The Court also held that Gutierrez’s client file was searched in violation of the Fourth Amendment. The affidavit supporting the warrant did not name Gutierrez or refer to him in any way and therefore failed to establish individualized probable cause to search his client file.

Finally, the Court found that the good faith exception to the exclusionary rule does not apply in this case, because the affidavit supporting the warrant was so lacking in indicia of probable cause to search Gutierrez’s file that no reasonably well-trained officer could have relied on it. Therefore, suppression of the evidence was appropriate and the judgment was affirmed.

No. 09SC68. Board of County Commissioners of Boulder County v. Hygiene Fire Protection District.
Zoning—County Planning Act—CRS § 30-28-110(1)—Location and Extent Review—Planned Unit Development Act—Special Districts—Condemnation Authority.

To fulfill its statutory duty to provide fire protection services, the Hygiene Fire Protection District (District) intended to condemn a parcel of land within a planned unit development (PUD) for a new fire station. Boulder County refused to process the District’s application for location and extent review, asserting that the District first needed to seek modification of the PUD pursuant to CRS § 24-67-106(3)(b) of the PUD Act. The court of appeals upheld the trial court’s judgment granting summary judgment for the District, and the Supreme Court affirmed.

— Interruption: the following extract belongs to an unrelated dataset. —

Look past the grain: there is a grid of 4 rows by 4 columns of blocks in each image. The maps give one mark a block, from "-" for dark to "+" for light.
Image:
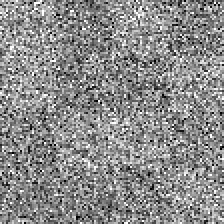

Under CRS § 30-28-110(1) of the County Planning Act, the governing body of a political subdivision with special statutory purposes may overrule county disapproval of a public project. Because the PUD Act functions as a type of zoning regulation and a supplement to the County Planning Act, the Court held that the long-standing rule that other political subdivisions may override the restrictions of local zoning regulations applies to the provisions of the PUD Act. Nothing in the PUD Act’s modification provision functions to alter this conclusion. The Colorado General Assembly intended that a county not be able to use its zoning authority to frustrate the efforts of other political subdivisions to carry out their statutory duties. Accordingly, although Boulder County is entitled to conduct location and extent review, it may not condition acceptance of the District’s application for location and extent review on county approval of a PUD modification. The judgment was affirmed.